Does technical analysis work in equity markets around the globe? In the July 2008 version of their paper entitled “Technical Analysis Around the World: Does it Ever Add Value?”, Ben Marshall, Rochester Cahan and Jared Cahan apply bootstrapping techniques to investigate the profitability of 5,806 technical trading rules (filters, moving averages, support and resistance analyses, and channel break-outs) in the 23 developed and 26 emerging equity markets that comprise the Morgan Stanley Capital Index (MSCI). Using daily data for all 49 markets over the period 2001-2007, they conclude that:
- There is weak evidence that technical trading rules perform better in emerging markets than developed markets.
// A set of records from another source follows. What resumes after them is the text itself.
Every row gives one point. Each copy is the shape, with its points in the same order, turned, moved and blurred by noise. Say if it was mirrored as well.
In the rows, 128 means zero.

Shape:
[[ 83 142]
 [113 187]
 [ 65 136]
 [119 131]
 [136  90]
 [138 129]
 [105 164]
 [ 25  66]]
Copy 1, 8 rows:
[[ 76 151]
 [ 57 108]
 [ 75 177]
 [ 96 126]
 [146 146]
 [123 124]
 [ 74 126]
 [109 245]]
Copy 1 is: mirrored
Copy 2:
[[122 140]
 [134 194]
 [108 126]
 [159 144]
 [189 113]
 [177 147]
 [134 165]
 [ 95  48]]
Copy 2 is: only turned
Copy 3, 8 rows:
[[187 140]
 [170 190]
 [202 130]
 [156 133]
 [130  87]
 [133 137]
 [176 154]
 [229  48]]
Copy 3 is: mirrored

Shape:
[[ 69 144  52 155]
 [137 172 112 154]
 [163  84 155  90]
 [152 211  87  95]
 [149  96 119 103]
 [153  92  80 100]
 [113  76  65 102]
 [112 209 162 102]
 [ 25 127 100 180]]
Copy 1, 9 rows:
[[100 136 133 240]
 [110 168  94 164]
 [121  90 127  75]
 [163 203 133 157]
 [127 106 117 119]
 [149  85 127 151]
 [132  74 147 172]
 [ 89 213 147 117]
 [ 27 125 134 232]]
Copy 1 is: mirrored
Copy 2, 9 rows:
[[ 70 147  65 179]
 [147 180 112 164]
 [157 104 159  91]
 [133 229  91 109]
 [144 108 122 106]
 [138 107  82  99]
 [104  89  72 105]
 [104 223 170 133]
 [ 46 127 114 223]]
Copy 2 is: only turned
Copy 3, 9 rows:
[[ 80 121  51 178]
 [154 161 114 162]
 [178  62 153 109]
 [151 188  88 107]
 [166  76 118 121]
 [165  69  86 117]
 [124  61  77 132]
 [130 188 161 113]
 [ 46 110 108 205]]
Copy 3 is: only turned

Shape (11 x 6):
[[194  47 140 197  61 119]
 [195 133  65 113 189  49]
 [124 120  86 180 195 106]
 [149  55 175  96  99  42]
 [124 166 131 185 115 159]
 [ 89 152 197  85 101 129]
 [193 184 148  80 148  90]
 [111 119  75 174 181 163]
 [155 126 137  78 167 174]
 [140 148  82 139 122 173]
 [150 128 170 138 167 109]]
Copy 1, 11 rows:
[[ 93   9  95 136  95 144]
 [ 85 116  72  82 236  92]
 [126 119 130 160 211 114]
 [103  40 164  44 142  71]
 [105 152 127 172 109 143]
 [142 146 189  87  84  93]
 [ 80 178 128  39 151 128]
 [166 128 108 176 190 125]
 [178 158 134  74 151 163]
 [148 149  79 148 129 143]
 [106 119 167  90 162 135]]
Copy 1 is: mirrored
Copy 2:
[[196  96 123 181  34 115]
 [172 194  99 128 186  43]
 [124 136 131 195 191  88]
 [159  80 150  76  75  38]
 [108 160 174 178 121 168]
 [ 83 118 204  63 110 140]
 [168 204 169  71 151 103]
 [119 124 113 194 194 152]
 [164 126 143  89 181 164]
 [124 159 111 146 148 178]
 [156 130 190 124 156 100]]
Copy 2 is: only turned
Copy 3:
[[161  15 146 151  50 135]
 [180  89  35  96 178  54]
 [133 100  59 176 183 116]
 [108  50 163  55 115  57]
 [148 156 119 179  95 139]
 [ 98 182 172  71 115 108]
 [201 156  98  63 135  67]
 [125 125  54 169 162 173]
 [169 145  99  67 143 170]
 [151 145  64 133  96 152]
 [165 117 143 119 162 104]]
Copy 3 is: only turned

Shape:
[[ 77  99 129 112 152 113 146 124 174]
 [111 155 112  97 140  78  59 196 159]
 [130 147 139 124 173 135 149  93 101]
 [ 92 101 178  71 189  73  98 131 152]
 [147  65 118 157 162 177 156  57  94]
 [106  96 139  71 138 116 113 133 150]
 [157 172 189 166  83  99  74 135 124]
 [ 37 137 148 157 142   7  70 160 137]
 [144 121 177 173 113 231 119  63 113]
 [ 86 171 112 121 152 174 164 131 184]
 [ 99 119 157 145 173  78  95 169 109]
 [100 115 146 178 123 181  77  79  90]
 [109  54 118 174 137  88 146 105 126]
 [163 145 117 177 110 172  81  28 146]
 [ 83 193 111  52 100 164 152 123 138]]
Copy 1, 15 rows:
[[104 106 135 115 140 122 153 114 190]
 [144 179 123  94 134 107  88 195 165]
 [132 138 123 137 174 146 173  87 107]
 [111 116 182  77 190 100 109 129 156]
 [146  50 102 188 165 165 163  60 105]
 [138  99 139  78 141 127 127 125 158]
 [182 189 195 165  92 130 112 132  99]
 [ 57 168 177 139 118  42  98 182 143]
 [157 101 152 187 112 235 142  51  96]
 [111 161 105 120 130 188 182 106 196]
 [108 138 162 146 170 108 122 178 122]
 [111 108 133 183 109 186 104  90  82]
 [122  65 127 186 138  87 151 116 145]
 [171 143 105 198 104 167  92  25 120]
 [127 168  96  48  91 176 184 100 142]]
Copy 1 is: only turned
Copy 2, 15 rows:
[[100 109 130  94 167 120 116 138 181]
 [ 41 146 130 166 107 103  89 205 206]
 [104 123 142 168 155 159 144  98 137]
 [ 43  81 182 134 157 102 105 134 209]
 [150  56 103 153 161 187 108  77 106]
 [ 70  98 134 111 115 132 114 131 190]
 [123 153 194 191  66 112  69 161 138]
 [ 48 130 177 144 165  26  47 193 144]
 [171 126 150 147  93 221  63  73 113]
 [115 183 120  96 170 180 121 134 170]
 [ 63  94 172 174 155 113  80 176 145]
 [117 115 139 152 126 174  24  98  99]
 [146  54 116 135 160 102  92 143 132]
 [169 154  98 190  99 159  42  58 149]
 [ 57 197 115  83 100 159 154 110 149]]
Copy 2 is: mirrored

Shape, 15 rows:
[[109 122 133 199 131 156 159  99 131 129 103 150]
 [145 100  69 143 154  83 103 147 103 139 167 120]
 [ 90 119 124 176 179 116 114 128 160 142 123 190]
 [ 77 143 195  78 107 193 144  61 153 167 116 127]
 [136  86  78 160 143  98 126 155 161 153 148  83]
 [112 110 146 102 117 140 162  99 177 101  76 163]
 [ 97 142 184  66  73 147 228  30 141 182 154 166]
 [ 88 150 110 142 158  96 144 130 157 162 103 153]
 [181 157 146  95  90 163 162 120 172 181 164 139]
 [171 116  64 135 137  95  81 114 127 134 189 139]
 [125 101 116 114 169 156 159 149 114 147 129 156]
 [ 74 166 167  96 116 176 200  88 173 111 167 144]
 [122 148 181 141 137 106 143 140 123 116 110 130]
 [215  85  99 130 193  81 118 106 152 163 212 100]
 [106  65 126 175 140  90 103 169 145 137 157 164]]
Copy 1:
[[119  97 127 211 136 152 117  98 130 136 103 106]
 [131 117 102 126  79 153 127 154  89 184 149 179]
 [102 117 134 191 156 151  90 126 136 138 101 197]
 [103 107 187  93 154 126  94  45 152 142  73  63]
 [113 110 111 148  62 169 147 151 138 205 125 151]
 [121 109 142 134 111 119 123 103 181  84  62 128]
 [149  99 206 113 146  40 159  14 150 141  81  79]
 [ 95 137 138 160 141 119 142 145 123 168  64 158]
 [196 143 162  96 142 117 140 101 191 190 115  96]
 [156 137  99 113  78 153 106 118 105 182 157 192]
 [126  67 134 121 157 165 159 132 128 148 113 150]
 [ 81 142 150 119 167  97 150  62 181 121 126  75]
 [124 133 167 152 131 137 120 160 124 117 115 108]
 [175 156 164 107  62 194 177 105 116 200 177 206]
 [ 95  85 147 166  95 135  94 163 146 170 150 200]]
Copy 1 is: mirrored
Copy 2 (15 x 12):
[[ 93 138  93 185 115 129 160  87 125 122 105 134]
 [154  64  92 109 169 115 109 132  87 131 135 111]
 [ 94 113  94 176 174  85 132 103 170 134 118 159]
 [ 35 178 181 103 107 133 193  77 155 159 142 108]
 [152  80  68 141 152 125 138 149 136 148 140  76]
 [ 77 144 131 114 106 121 172 121 192  87  97 119]
 [ 84 158 169  64  53  76 249  34 146 134 156 137]
 [123 146  94 135 159  73 150 113 151 151 101 120]
 [138 170 133  90 109 141 210 128 137 137 203 146]
 [153  86  92  98 167 123  93 113 112 108 184 122]
 [ 97 102 110 105 147 133 180 135 118 147 106 163]
 [ 33 172 120 105 129  92 245  88 145  97 161 108]
 [113 151 160 154 141  85 170 144 114 108 108 117]
 [204  48 122  98 196 151 155  94 131 120 185 104]
 [105  54 105 175 146  88 113 153 149 130 147 140]]
Copy 2 is: only turned
Copy 3:
[[115 123 137 184 153 157 177  94 137 144  84 118]
 [139 132  68 167 162  79 113 153  96 162 147 147]
 [110 163 172 171 170 119 139 147 146 172  98 131]
 [104  82 185  80  75 170 135  65 124 174  98  81]
 [108 111  60 175 142  70 136 162 135 168 126 101]
 [103 110 165  92 127 150 196 143 130 117  92 113]
 [135  75 195  53  90 127 208  14 136 166 145 116]
 [ 81 148 132 124 158 101 144 120 156 177  87 145]
 [174 133 101  88  70 135 176  96 155 190 137  98]
 [176 165  83 155 137  69 119 144  75 159 145 119]
 [128 103 117 125 169 160 151 145 127 189 136 133]
 [ 86 138 165  81 118 169 174  62 151 138 162  78]
 [119 114 127 133 124 145 120 117 174 114 111 155]
 [216 119  76 140 169  42 103 150 137 171 158  71]
 [111 125 139 206 140  93 136 185 138 158 148 145]]
Copy 3 is: mirrored
Copy 4, 15 rows:
[[ 82 128 124 179 138 152 122  72 115 150  86 152]
 [148 101 104 173 176  66 142 130 113 140 170  97]
 [ 90 121 114 176 210 117  88 130 148 136  91 153]
 [ 64 138 160  35 118 160 109  61 177 151  85 143]
 [129  99 113 182 173  95 168 121 161 156 134  66]
 [110 112 130 116 139 147 155  79 184  95  71 181]
 [ 41 151 195  35 120 115 181  52 173 154 125 220]
 [ 99 164 101 149 189  89 147 129 166 151  84 141]
 [153 129 191  85 138 130 155  96 185 195 145 168]
 [152 102 109 164 175  74 108 105 141 149 197 128]
 [134 110 119 112 181 143 160 122  98 142 114 140]
 [ 62 176 161  77 140 195 160  97 176 121 133 172]
 [133 148 170 141 143 113 122 117 129 106  88 134]
 [171  91 167 152 236  73 153  71 150 152 188  87]
 [ 99  67 140 196 187  95 117 164 135 124 117 125]]
Copy 4 is: only turned

Shape (16 x 12):
[[106 121 129  99  95 129  83 140 113  86 127 155]
 [135 152 113 104 102 112 129 141 116 136 143 151]
 [128 121 141 101 131 118 131  91 129 145 224 151]
 [123 115 140 109  74 131 102 159 115 149 124 110]
 [145 148 146 119 150 118 134 131 125 140 120 140]
 [139 132 133 100 147 122 135 101 132  92 116   7]
 [136 132 140 149 149 116 117 129 109 147 175 149]
 [136 134 111 108 148 129 120 101 109 135 162 115]
 [ 74 114 132 140 150 131 128 123 136 143 112 136]
 [113 134 135 106 142 126 132 153 157 136 119 157]
 [132 121 100 226 127 117 133 105 122 123 112 139]
 [139 114 139 187 119 125 122  98 126 133 142 154]
 [147 126 100 152 131 149 100  99 135 134 162 143]
 [138 115 123 159 117 152 142 117 106 132 114 140]
 [104 134 129 100 147 113 106 100 140 148 115 158]
 [139 195 119 169 124 148 126 113 122 129 117 151]]
Copy 1 (16 x 12):
[[126 130 138 105 110 137  70 127 116  86 122 154]
 [146 145 103 112 118 118 112 126 132 135 145 170]
 [126 113 135 118 129 131 111  58 133 155 208 162]
 [146 128 120 113  84 141  87 152 120 157 121 126]
 [148 135 128 134 165 124 131 126 133 149 125 156]
 [149 132 105 111 183 127 139 138  86 126 151  27]
 [136 111 131 168 139 127 116 103 114 154 159 171]
 [131 121 100 124 156 135 120  93  97 145 156 141]
 [ 83 107 139 136 138 141 140 126 123 138 103 140]
 [111 128 130 118 154 135 118 142 161 140 122 163]
 [143  75  91 200 117 131 166 110 120 103  98 151]
 [151  84 125 174 116 141 138  88 134 127 122 154]
 [138 100  87 156 135 159 108  79 128 128 140 153]
 [152 103 114 141 121 164 150 122 111 126 114 156]
 [104 125 127 110 157 118 114  93 134 143 103 158]
 [148 167  92 180 134 147 144 103 137 119 109 163]]
Copy 1 is: only turned
Copy 2 (16 x 12):
[[138 134 114 134  96 127  80 145 115  76 136 141]
 [148 165 109 126 101 113 142 131 116 134 124 134]
 [153 160 140  99 119 120 142  96 104 145 211 171]
 [133 124 140 129  87 144 112 150 130 139 127  96]
 [146 162 145 128 156 110 145 122 129 124 115 142]
 [116 159 151  98 165 115 126  81 103  97 146  13]
 [155 145 139 150 154 118 140 135  99 145 164 161]
 [144 158 130 111 149 122 121  97  87 143 149 128]
 [ 84 121 132 141 159 142 137 120 127 121 135 144]
 [120 143 118 120 140 132 147 139 158 111 125 154]
 [134 113 123 227 155 131 148  83  98 133 128 130]
 [155 127 152 192 139 131 134  93 112 137 151 154]
 [164 143 108 158 148 147 108  88 111 141 158 152]
 [151 131 143 165 131 157 144 103 101 125 108 134]
 [106 140 129 118 143 111 113 106 140 128 121 168]
 [139 198 125 194 147 140 128 107 115 137 107 146]]
Copy 2 is: only turned

Shape:
[[116 179  94 108  66 144 103 134  90  65 172 180]
 [186 142 144 153 152  96 159 147 125 110 167  95]
 [194 126 153  97  76 130 113 120 117 142  68 118]
 [126 195  62 137 133 102 157  97 113 172  70  79]
 [ 94 171 147 153 112 136  55 149  96  75 164  74]
 [101 152 112 172  95 169  93 144 186 151 109 111]
 [115 160 157  95  96 122 157  98 112  92 177 104]
 [116  91 128 171 157  97 166 100 171  91  96  81]
 [105 135  81 161  83  75  79  74  92 118 145 182]
 [129 131 127  94 128 100  68 147 192  64 147 166]
 [169  78 163 140 160 150 161 150 119 110 103  86]
 [ 81 115 166 143 174 117 160 120 166 117 123 180]
 [ 98  90 121 108 145 114 150 145 175 158  85  70]
 [127  86 132  86 106 178  61 167 145 134 165 103]
 [145 184 134 138 177 185 117  92 188 111 103  81]]
Copy 1 (15 x 12):
[[161 156  80  91  86 155 119 124  83  57 193 155]
 [149 157  78 103 173 148 127 134 146 170  99 171]
 [164 124 142  93  79 137  89 152 115 151  76  86]
 [ 73 171  74 155 133 134 152 129 102 132  82  46]
 [103 136  86  93 144 249  85 156  85 104 149 163]
 [116 118 119 194  94 206 124 160 138 100 113 125]
 [116 148 109  63 126 167 130 102 142 138 172 140]
 [ 92  96 134 131 191 153 139  95 152 113  63 141]
 [114 107  62 137  98 122  70  71  61  83 147 143]
 [155 142 131 124 145 143  46 141 163  51 147 166]
 [156  97 156 103 183 156 149 156 125 170  81 140]
 [102 140 185 166 163 120 123 101 134 122 144 182]
 [ 75  88 149 142 167 136 128 172 170 136  99  95]
 [166  71 128 128 130 192  82 199 144 127 179 126]
 [144 180 147 163 170 224 127 115 155 120  99  84]]
Copy 1 is: mirrored
Copy 2 (15 x 12):
[[113 202 113 129  42  94 139 114  69  94 197 129]
 [177 145 163 105 174  88 151 126  99 133 155  71]
 [187 156 157 123  86 100 133 115 124  87  51 132]
 [145 178  54 141 155 126 182 139 152 165  81 101]
 [111 157 134 165  92 112  57 151  74 137 171  47]
 [135 147 129 169 101 162  97 135 190 139 154 111]
 [ 83 185 173 111 112 113 167 132  76 123 131  82]
 [119 141 147 154 191  96 161 153 183  90 124  50]
 [ 82 147  90 162  84  51 138  62 125 121 153  98]
 [110 184 150  64 102  69  68 106 164  63 177  96]
 [179  93 166 111 162 108 143 178 117  73 114  92]
 [ 76 134 167 117 189  92 121 128 164  83 165 147]
 [122 120 154  87 144 122 135 175 197 127  86  96]
 [143  96 162  65  48 151  84 151 127 103 145  99]
 [148 184 126 120 188 199  99 119 143  94 111  87]]
Copy 2 is: only turned

Shape, 18 rows:
[[120 149  83 140 173 127  79 111 138 129 133 184]
 [106 178  93 143 162  88 162 137 147 127 161 154]
 [116 146  88 165 125 103  87 150 141 140  87 169]
 [153 128 184 139 103 142 205 126  66  83  80 143]
 [124 120 118  80 150 124 194 104  47 134 124 166]
 [117 125  81 143 137  98 128 156 173 152  87 154]
 [166 125 134  38 164 120 159 100 160 130 168  75]
 [106 134  58 147  73 122 116 128 153 110 124 136]
 [136 142 201  77  95  90 203  60  72 105  75 175]
 [130 102  87 150 150  71 105  99 122 109 117 155]
 [119 102 142 144 121 102 134 136 160 159 168 167]
 [ 87 112 134 168 120  83 127 138 148 109 118  97]
 [169 100  77  54 173 126 199  81 151 133 141 127]
 [135 116  63 147 132  87 110 129 171  91 133 152]
 [132 108 151  63 189 148 200  75 171 112 162 138]
 [122 110 122 121 101  92 103 160 143  99 121 155]
 [166 141 163 139  99 127 199  75  75 140 103 137]
 [168 128 107 126 132  86 131 142 151 116 136 159]]
Copy 1 (18 x 12):
[[128 142  98 119 174 115  65 149 155 158 146 155]
 [156  97  77 150 145  95  99  90 109 183 139 151]
 [124 143  86 149 129  92 101 164 173 148 105 146]
 [140 118 185 174 116 150 139  84  80  79  67 119]
 [156 108 159  96 182 120 147 102  62 136  82 155]
 [141  95  66 134 129 100 123 141 177 148  97 135]
 [206  89 136  44 124 150 126  57 133 154 155  86]
 [ 99 148  65 123 107  85 143 120 144 120 140 138]
 [125 116 229 115 117 134 141  47  99 142  38 161]
 [125 119 132 124 173  62 104 121 168 139 129 132]
 [126  71 127 140 118 123 137 134 144 168 170 150]
 [108 103 114 159 109  85 124 116 144 151 131  66]
 [188  70 109  49 184 137 144  47 137 122 123 137]
 [133 109  80 127 137  62  97 110 173 118 154 134]
 [151  46 138  71 162 178 103  39 114 142 141 122]
 [127 110 122 123  88  84 103 148 144 117 131 129]
 [146 143 184 159 146 154 180  64 112 135  81 143]
 [174 105 121 134 123  98 111 111 164 131 138 150]]
Copy 1 is: mirrored
Copy 2 (18 x 12):
[[118 151  94 124 172 121  78 118 174  98  91 171]
 [ 88 181 124 148 162  82 137 162 150 110 107 148]
 [134 136 110 123 135 109  73 157 130 112  46 163]
 [169 168 186 110 125 155 200 105  60  93  76 129]
 [134 149 173  75 191 112 173  97  86 108 135 170]
 [116 115 109 104 139  94 104 181 140 109  58 136]
 [121 149 152  75 148 107 142 118 167 119 191  53]
 [119 144  71 111  82 102 103 146 112 141  92 157]
 [154 172 236  57 115  99 197  62 103  97  80 154]
 [137 118 104 132 142  66 102  98 132  86  87 151]
 [136 102 146 150 120 114 140 158 173 125 116 159]
 [100 110 133 165  99  99 118 130 106 128  76 103]
 [130 135 108  45 178  82 186 121 157 100 165 101]
 [123 135  71 126 110  79 105 144 144  80 102 139]
 [ 94 135 146  79 159 131 208  98 190  94 155  92]
 [129 118 136 124  88 113  93 146 120  84 105 146]
 [190 173 177 101 140 115 197  93 101 143  83 135]
 [155 147 126 119 126  89 119 159 150  76 114 133]]
Copy 2 is: only turned
Copy 3:
[[155 147 106 129 171 108  70 124 137  81 116 180]
 [129 213 129 115 124  74 121 128 141  81 117 146]
 [140 135  85 140 112 108  61 170 122  93  97 151]
 [170 136 184 173 105 137 181 144  50  94  50 102]
 [141 126 165 112 169  96 198 157  70  85 119 135]
 [155 154  79 130 116 104  96 185 153 118 101 140]
 [182 171 214  60 164 122 132 132 158 152 149  99]
 [138 117  88 118  77 112 100 112 146  76 124 114]
 [165 104 210  93 107  85 191 125  47 113  19 147]
 [154 108 117 143 156  48  91 130 142 105  98 125]
 [157 153 143 160  94  88 124 136 152 142 139 180]
 [104 151 137 166  91 104  93 133 150 134  93 100]
 [201 151 153  68 184  99 190 139 165 115 135 107]
 [168 143 109 138 119  74  84 131 179  80 116 113]
 [177 173 202 104 174 126 196 112 183 130 104 151]
 [152 116 155 147  87  92  81 165 141  88 111 129]
 [180 139 161 132 112 109 179 104  38 135  82 119]
 [191 154 141 133 110  77  97 154 136  97 118 130]]
Copy 3 is: only turned
Copy 4:
[[ 96 139 113 141 187  55 148  82 139 153 141 134]
 [125 177  73 167 164 115 132 102 111 131 158 166]
 [ 86 164 117 148 135  57 154 145 156 160 146 138]
 [144 170 183 163  88 111 123 139  54  94  51 148]
 [129 160 115 109 148  91 149 107  10 125  77 157]
 [119 144  89 138 136  75 170 159 155 146 137 163]
 [208 100  54  88 151 127  94  98 100 109  96 120]
 [ 84 153  74 146  84  89 177 106 150 127 132 114]
 [139 204 145 107  93  97  89 104  54 126   7 192]
 [ 85 120  77 159 136  45 120 117 115 146 110 151]
 [113 106 112 131 116 124 134 105 123 161 148 190]
 [ 91 127  84 179 111 134 116 157 139 146 102 137]
 [202 105  44 106 153  79 159  87  76 100  85 162]
 [ 96 123  65 161 126  60 142 111 157 106 139 150]
 [193 100  84 122 177 140 135  61  98 105  60 181]
 [ 79 128 112 119 109  93 120 137 145 111 126 150]
 [171 174 147 154  79  94 123 107  49 152  63 150]
 [132 131  97 137 120  65 117 122 127 113 147 166]]
Copy 4 is: mirrored

Shape:
[[108  47 169 142 165 114 132 135  73  91 109  89]
 [141 119 179 108 169 148 145 142 108 159 124 120]
 [147  76  98  92 165 101 137 141 135 105  58  86]
 [121 144 130 121 108 180 103 128 186 206 150  34]
 [142 139 180 108 179 124 109 109 153  95  87 140]
 [122  95 109 151 173 125 140  94  94 173 156  95]
 [177  92 150  60 160 130  54 119 156  78 106 108]
 [172 133  85 188 143  61  65 171 153 172 149  49]
 [133  71 157  94  92  45 196 150 105 141 103 104]
 [100 190  96 138 150 116 118 115 104 131 142 105]
 [159  77 193 160  47 117  78 153  35 193 139 169]
 [125  66  66 159  43 119 108 169 168 149 210 130]
 [137  47 132 122  54 158 168 126 160 116 105 148]
 [ 91 128 108 133  70  75  73  91 173 134 142 202]
 [128 147  83 173 122 112 140  75 135 130 179  85]]
Copy 1:
[[102  83 157  95 185 111 149 102  84 129 152 119]
 [160 159 145 133 198 103 153 142 131 166 152 130]
 [105 122 107  92 179 117 148 155 149  73  97  80]
 [180 122 148 175 131 176  91 154 209 190 162  61]
 [132 195 154 127 161 108 115 138 143  86 155 151]
 [149 122  92 134 157  98 127  79 119 182 150  86]
 [153 150 123  68 182 125  82 175 157  68 180 133]
 [140  64  89 194 138  53  56 167 174 133 123  93]
 [121  92 155  73 131  58 205 126 176 147 104 112]
 [122 170 109 173 101  93 121 143 114 149 164  83]
 [167  84 154  71 107  67 100 175 105 249 117 210]
 [142  36  38 126  74 130 127 156 194 186 173 148]
 [170  93 120  87 102 181 183 122 176 133 129 159]
 [ 99 162  82  99  37 100  82 117 184 156 157 188]
 [163 120  83 169  77  99 125  97 136 138 178  67]]
Copy 1 is: only turned
Copy 2:
[[139  67 160 187 191 152 132 154  55 121  98 109]
 [157 133 203 139 149 166 145 156 107 147 115 115]
 [176  85 119 160 205 144 114 124 145 122  56  74]
 [112 125 142 141  85 173 119 161 172 192 142  11]
 [130 139 185 129 194 149  94 115 132  93 121 119]
 [167 108 129 183 149 150 154 111  91 196 145 102]
 [171  95 163 112 195 174  29 136 128  99 124  82]
 [177 145  83 233 159  96  94 191 170 160 179  61]
 [188  72 176 159 132  52 165 129 112 118  62  92]
 [138 187  98 152 130 139 121 107 104 149 141 101]
 [174  78 191 203  35 103  86 187  91 145 129 191]
 [173  41  56 132  66 107 141 187 153 134 192  89]
 [161  24 146 121  93 149 155 124 155  88  97 110]
 [115  91  87 108  96  74  79  97 164 111 163 159]
 [155 126  90 172 115 137 140  83 113 147 184  68]]
Copy 2 is: only turned
Copy 3, 15 rows:
[[141  40 126 175 169 181 147 106 112 116 141 138]
 [166 133 176 151 179 157 157  92 129 154 122 151]
 [197  96  67 136 173 187 127 125 146 127  89 128]
 [155 190 138 177 156 101 157  85 156 193 107  31]
 [168 145 156 135 173 204 115  81 171  87 119 136]
 [142 131  94 169 187 118 160  60 109 151 163 139]
 [227  93 147 115 168 171  81  72 170  97 108  85]
 [232 180  73 246 139 136 110  94  89 138 153  74]
 [188  95  98 132  84 203 190 132 117 171 143 163]
 [144 193 112 136 179 148 146 100  82  99 161  97]
 [146 100 197 169  48 129 103  55  30 174 132 165]
 [169 136  96 163  61  45  95 149 121 160 188  92]
 [130  98 118 117  68 109 134 133 175 142  97 148]
 [132 188 105 102  65 150  48  91 135 116 193 121]
 [147 176  75 160 139 100 170  77 119  92 178  94]]
Copy 3 is: mirrored
Copy 4:
[[ 88 105 209 140 115 147 132 146  48 133 129  90]
 [119 105 141  98 195 170 145 130  84 150 121  97]
 [ 94 168 159 112 105 112 156 121  76 213 118 104]
 [103 103  72  84 140 172 138 165 205 163  95  47]
 [119 162 186  75 179 134 113 117 110 142 102 127]
 [ 63  84 123 138 152 152 135  88 114 141 159  67]
 [150 186 184  69 128 122  74 146 108 185 147  95]
 [ 83 138 118 155 152  51 169 163 192 161 159  35]
 [133  66 147  83 110  98 217 138  51 165 125 121]
 [ 70 157  85 105 156 117 139 104 114  90 117  79]
 [203  12 117 167 170  88 103 172  81 104 125 101]
 [109  80  54 138  80 103 138 194 170 128 207 146]
 [155  83 128 119  74 157 143 145 118 162 128 196]
 [109  92  95  81 121  42  83 117 154 103 126 180]
 [ 79 122 101 118 113 126 157  79 173  92 166  88]]
Copy 4 is: mirrored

Across all emerging (developed) markets the average numbers of rules that are nominally statistically significant at the 1%, 5% and 10% levels are 90 (41), 395 (220) and 791 (492), respectively.
- Among emerging (developed) markets, Korea (Japan) has the fewest number of statistically significant rules, while Indonesia (Portugal) has the most.
- There is some evidence that long (short) trades are more profitable in emerging (developed) markets.
- However, after accounting for data snooping bias, technical analysis is not reliably profitable in any of the 49 MSCI countries, even before trading frictions. (See the example below.)
The following chart, taken from the paper, illustrates for the best performing rule across all developed markets the rapidity with which data snooping bias degrades the nominal statistical significance of mined technical trading rules. The vertical axis (White p-value) is a measure of statistical significance, adjusted for data snooping bias, ranging from very low values (highly statistically significant) to high values (highly insignificant). The horizontal axis (Rule Number) is the number of rules mined to find the rule.
Before any adjustment for data snooping (Rule Number = 1), this best rule is highly statistically significant. However, if the rule discovery exercise mined six or more rules, accounting for data snooping bias renders the rule insignificant at the 10% level. In fact, the rule discovery exercise mined 5,806 rules, and accounting for data snooping bias renders this best rule highly statistically insignificant.
In summary, after accounting for data snooping bias, technical analysis does not reliably offer value as a standalone market timing method in any of the 49 MSCI country equity markets.